In part because the clocks are eerily accurate, some researchers now believe aging may be caused primarily by the gradual degradation of the epigenetic code, a little like a compact disc that’s been scratched and skips tracks.

It’s an attractive theory, and not least because one thing that reprogramming does reliably is reset these marks. After a little treatment with Yamanaka factors, a cell from a 90-year-old will have the epigenetic profile of one from a teenager.

To Klausner, the fact that cells can regain a youthful epigenetic state is remarkable and likely a gateway to important new biology. “Understanding how cells remember how to be an unscratched CD” could lead to the discovery of “missing codes” regulating the whole process of aging, he thinks.
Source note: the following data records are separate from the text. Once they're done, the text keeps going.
Below is a small trained network, with its code and all its weights. Each question gives an input and a target symbol and asks what happens when units are switched off, that is, made to give their printed mean instead of their output.

import numpy as np


def w(rows, s, z=0):
    codes = np.array(rows[::2]) - 128.0
    scale = np.full(codes.shape[1], s)
    scale[-1] = z or s
    return codes * scale


def f(y):
    return np.maximum(y, 0)


def softmax(a):
    e = np.exp(a - a.max(-1, keepdims=True))
    return e / e.sum(-1, keepdims=True)


def log_softmax(a):
    a = a - a.max(-1, keepdims=True)
    return a - np.log(np.exp(a).sum(-1, keepdims=True))


def net(x, mask):
    ids = ['ΓΔΞΨαζθστ'.index(c) for c in x.split()]
    T = len(ids)
    res = E[ids] + P[:T]
    u = 0
    for l in range(2):
        r = res
        for j in range(2):
            rows = slice(3 * j, 3 * j + 3)
            q, k, v = (r @ M[l][rows].T for M in (Q, K, V))
            z = softmax(np.where(np.tri(T) > 0, q @ k.T / 3**0.5, -1e9)) @ v
            o = O[l][rows]
            res = res + np.where(mask[u + j], z, o[:, -1]) @ o[:, :-1]
        u += 2
        y = f(res @ A[l][:, :-1].T + A[l][:, -1])
        res = res + np.where(mask[u : u + 4], y, B[l][:, -1]) @ B[l][:, :-1]
        u += 4
    return log_softmax(res[-1] @ U[:, :-1].T + U[:, -1])


Q, K, V, O, A, B = {}, {}, {}, {}, {}, {}
E = w([
[26,85,131,238,236,22,200,85,228,227,138,131],'Γ',
[82,171,147,134,119,173,122,183,152,228,143,60],'Δ',
[154,75,153,62,139,71,115,139,57,154,143,74],'Ξ',
[176,108,82,90,183,153,72,69,184,80,158,105],'Ψ',
[188,158,104,88,90,163,157,103,164,130,247,132],'α',
[178,42,96,81,153,130,192,147,76,141,165,137],'ζ',
[135,156,114,182,155,175,169,145,135,116,231,139],'θ',
[116,178,84,155,173,118,123,123,106,75,209,80],'σ',
[231,80,95,98,128,59,145,83,38,39,222,138],'τ',
],0.015)
P = w([
[181,165,165,116,162,113,148,98,142,174,124,109],'0',
[102,141,150,31,200,122,132,127,129,141,202,168],'1',
[137,118,95,72,184,175,94,121,92,235,126,192],'2',
[157,93,169,185,106,148,171,34,133,158,135,56],'3',
[126,222,168,87,145,51,179,150,168,74,163,131],'4',
[96,165,109,98,168,132,70,111,7,188,130,226],'5',
[45,113,180,174,117,227,133,19,62,176,145,92],'6',
],0.013)
Q[0] = w([
[43,85,111,139,156,163,70,37,90,191,137,198],'0.h0',
[116,155,85,73,108,119,93,224,176,77,67,227],'0.h0',
[86,187,214,47,233,85,147,53,84,177,247,157],'0.h0',
[157,178,41,108,167,114,84,189,87,124,122,215],'0.h1',
[167,163,190,155,181,69,185,128,188,103,87,136],'0.h1',
[106,36,136,161,96,153,120,65,90,112,157,82],'0.h1',
],0.013)
K[0] = w([
[142,99,235,161,137,97,213,91,191,85,115,22],'0.h0',
[188,122,55,163,71,242,104,102,43,127,97,57],'0.h0',
[134,114,91,230,158,24,201,10,190,230,88,157],'0.h0',
[166,55,85,182,112,148,141,81,93,213,111,35],'0.h1',
[92,113,82,77,167,154,62,168,34,209,135,194],'0.h1',
[108,185,163,51,79,104,134,192,159,54,112,72],'0.h1',
],0.012)
V[0] = w([
[146,128,167,75,88,77,68,27,197,134,99,172],'0.h0',
[71,39,70,229,188,102,123,152,179,54,56,220],'0.h0',
[178,64,2,80,166,140,123,150,161,57,123,6],'0.h0',
[131,205,98,40,174,104,87,40,110,98,169,7],'0.h1',
[207,91,158,127,30,148,112,133,192,183,120,148],'0.h1',
[141,108,233,205,184,191,189,189,116,64,84,115],'0.h1',
],0.0058)
O[0] = w([
[63,80,170,253,146,134,151,175,117,72,24,182,112],'0.h0',
[113,147,140,139,225,224,166,219,67,102,58,34,23],'0.h0',
[110,242,86,15,181,168,180,19,114,125,42,198,109],'0.h0',
[163,150,222,106,198,141,105,152,100,132,92,175,254],'0.h1',
[27,2,143,117,98,172,144,152,168,67,189,131,93],'0.h1',
[185,98,5,133,154,174,155,171,107,105,148,48,94],'0.h1',
],0.0074,0.0076)
A[0] = w([
[124,133,106,147,186,114,65,80,207,95,128,108,53],'0.n0',
[78,100,136,145,183,101,142,140,160,143,74,81,3],'0.n1',
[92,149,132,145,159,120,2,72,143,96,123,95,164],'0.n2',
[146,168,79,153,67,155,130,211,105,118,71,63,32],'0.n3',
],0.0076,0.0044)
B[0] = w([
[137,168,177,131,68,155,95,234,173,228,119,118,174],'0.n0',
[215,151,1,140,151,149,131,95,130,79,163,163,192],'0.n1',
[91,133,183,133,90,163,194,130,97,190,135,137,255],'0.n2',
[40,115,221,165,200,95,85,62,128,97,35,205,167],'0.n3',
],0.0078,0.0046)
Q[1] = w([
[83,145,60,86,197,104,11,208,108,135,158,214],'1.h0',
[191,156,158,144,124,95,155,208,110,74,186,86],'1.h0',
[133,162,114,117,136,25,190,145,224,123,70,123],'1.h0',
[179,131,146,89,97,135,150,116,160,126,96,166],'1.h1',
[111,135,138,108,111,72,151,167,131,91,155,94],'1.h1',
[158,94,99,172,117,143,125,135,112,142,135,108],'1.h1',
],0.013)
K[1] = w([
[215,79,169,239,93,223,162,17,58,180,118,61],'1.h0',
[127,118,70,195,254,93,49,154,153,146,116,128],'1.h0',
[132,111,55,94,143,197,17,113,70,232,147,249],'1.h0',
[130,131,120,113,145,51,128,160,191,156,124,119],'1.h1',
[136,83,91,180,180,132,123,104,167,191,130,157],'1.h1',
[98,110,172,113,121,157,157,153,86,118,165,90],'1.h1',
],0.0099)
V[1] = w([
[71,218,145,165,111,254,47,146,228,179,148,117],'1.h0',
[30,65,137,56,159,24,78,163,130,246,27,38],'1.h0',
[73,190,123,161,115,59,76,89,28,68,156,84],'1.h0',
[144,105,73,211,168,108,96,134,139,162,80,134],'1.h1',
[138,140,126,112,162,146,101,162,131,154,162,139],'1.h1',
[144,84,196,128,138,141,35,143,139,76,91,77],'1.h1',
],0.0073)
O[1] = w([
[153,109,118,159,122,222,74,172,105,204,188,199,187],'1.h0',
[51,114,154,75,195,111,7,86,101,163,137,140,86],'1.h0',
[110,164,133,132,129,53,143,186,157,159,140,137,64],'1.h0',
[137,139,97,155,79,173,140,137,74,173,119,138,2],'1.h1',
[139,109,141,139,141,148,134,113,153,127,105,142,236],'1.h1',
[142,165,106,131,95,144,76,111,160,123,101,151,13],'1.h1',
],0.012,0.0062)
A[1] = w([
[163,93,145,166,138,158,41,59,144,187,223,167,105],'1.n0',
[166,130,110,179,83,79,123,238,150,158,159,73,115],'1.n1',
[138,98,206,145,255,107,82,191,144,82,87,105,125],'1.n2',
[76,135,153,160,112,5,133,118,180,133,49,220,2],'1.n3',
],0.0072,0.0089)
B[1] = w([
[56,144,85,108,114,85,156,207,67,116,84,99,252],'1.n0',
[70,124,147,107,164,188,82,127,98,86,131,120,152],'1.n1',
[186,124,189,136,38,240,164,118,113,118,193,120,169],'1.n2',
[144,234,2,192,50,180,66,154,197,87,200,148,165],'1.n3',
],0.0089,0.024)
U = w([
[106,121,91,191,172,103,114,75,97,166,118,130,174],'Γ',
[64,98,108,171,131,51,105,151,98,166,170,107,137],'Δ',
[87,142,99,153,145,130,49,22,106,175,215,134,141],'Ξ',
[60,166,166,162,141,179,122,96,61,75,62,189,153],'Ψ',
[64,48,188,210,79,81,158,111,144,141,158,235,93],'α',
[56,123,121,93,212,118,147,39,110,121,118,62,153],'ζ',
[167,90,97,137,173,204,113,172,103,116,209,1,154],'θ',
[187,214,164,139,245,63,111,142,97,217,170,165,112],'σ',
[105,173,89,145,123,101,157,139,111,128,116,132,2],'τ',
],0.005)

Each question gives the input, a string of symbols that net reads in full, and the target symbol t.
The units are the heads (3 rows each of Q, K, V and O) and the neurons (one row each of A and B). Each row of codes is followed by its name. A weight is (code - 128) times the scale printed after its matrix; where a second scale follows, it is the last column's (O, A, B and U).
mask holds one flag per unit, layer by layer, with each layer's heads first. A switched-off unit (its flag False) gives its mean, the last column of its rows in O or B, instead of its output. The means were averaged over made-up inputs and are rounded, as every weight is.
A unit's drop is (log p(t) with every unit on - log p(t) with that unit switched off) / (log p(t) with every unit on - log p(t) with every unit switched off).
The circuit of an input: a set's keep is (log p(t) with only the set's units on - log p(t) with every unit switched off) / (log p(t) with every unit on - log p(t) with every unit switched off). Starting from all 12 units, units are removed one at a time, each time the one whose removal leaves the highest keep (on an exact tie, the one counted first), for as long as the keep stays at least 0.8.
circuit, biggest first: the units of the circuit, biggest drop first
most important unit: the unit with the biggest drop
top k neurons: the k neurons with the biggest drops, biggest first
which heads matter: for each layer, one digit per head in row order, 1 if its drop is at least 0.15 and else 0, layers parted by /
input Δ Ψ σ α, target Ψ: circuit, biggest first : 0.h0, 0.h1
input θ σ Δ Ξ σ σ, target Ξ: top 2 neurons : 1.n3, 1.n0
input Δ Δ Δ α, target Δ: most important unit : 1.n0
input ζ Δ Δ, target ζ: which heads matter : 00 / 10
input σ σ Ξ θ ζ Ψ, target θ: circuit, biggest first : 1.h0, 0.h1
input Ψ τ σ α Ψ α, target α: which heads matter : 10 / 10
input Ψ α σ Ξ ζ Ψ, target Ξ: circuit, biggest first : 1.h0, 1.n3, 1.n0, 0.h0
input ζ ζ σ Ψ θ Δ Δ, target θ: circuit, biggest first : 1.h0, 0.h0
input Γ Ψ σ Δ Δ Ξ, target θ: which heads matter : 11 / 00
input τ ζ θ σ, target ζ: which heads matter : 00 / 10
input Δ θ σ σ Ξ Ξ, target σ: circuit, biggest first : 1.h0, 0.h1, 1.n0
input Γ Ψ Ψ σ Δ θ, target θ: which heads matter : 10 / 00
input Δ σ θ ζ, target σ: which heads matter : 01 / 00
input θ Ψ θ Δ ζ, target θ: circuit, biggest first : 1.h0, 0.h0
input Δ Δ Ξ Γ τ ζ, target θ: top 2 neurons : 0.n1, 1.n0
input Δ Δ σ Δ Ψ ζ θ, target Ψ: circuit, biggest first : 0.h0
input Δ Δ σ Ξ Δ Ξ Δ, target Δ: circuit, biggest first : 1.n0, 1.h0, 0.h0
input σ θ Δ ζ Ξ, target Δ: circuit, biggest first : 1.n0, 1.h0, 0.h0
input Δ Ξ τ σ θ, target τ: circuit, biggest first : 1.h0, 1.n3
input Γ Δ θ Δ Δ Ξ, target θ: which heads matter : 11 / 00
input θ θ Δ, target θ: circuit, biggest first : 1.h0, 0.h1
input Δ σ Ψ θ θ θ, target θ: which heads matter : 01 / 10
input Δ Ξ σ σ τ Δ σ, target τ: circuit, biggest first : 1.h0
input Γ ζ θ Δ Ψ, target θ: which heads matter : 00 / 00
input Δ Γ τ θ σ, target θ: top 2 neurons : 0.n1, 1.n0
input Δ Γ Δ, target Ψ: top 2 neurons : 0.n3, 1.n0
input Δ σ θ, target Δ: which heads matter : 10 / 10
input Ψ θ α Δ σ α Ξ, target σ: circuit, biggest first : 0.h1, 1.h0
input α σ Δ, target α: circuit, biggest first : 0.h0, 0.h1
input σ Ξ Δ Δ τ Δ Δ, target τ: which heads matter : 00 / 10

Other scientists say it’s an open question whether aging clocks measure true rejuvenation, a term they say is already being used too loosely. To Charles Brenner, a senior researcher at the City of Hope National Medical Center, people may even be falling victim to circular reasoning when they celebrate those epigenetic changes.

“There isn’t a difference between saying they applied the Yamanaka factors and that they have changed the epigenetic profile, since that is what the factors do,” he says. “They then score their study as a rejuvenation success, but there is no scientific basis for doing that. They still don’t know what the intervention does. People should not be assuming more youthful scores on an epigenetic clock equate to better health or longer life expectancy.”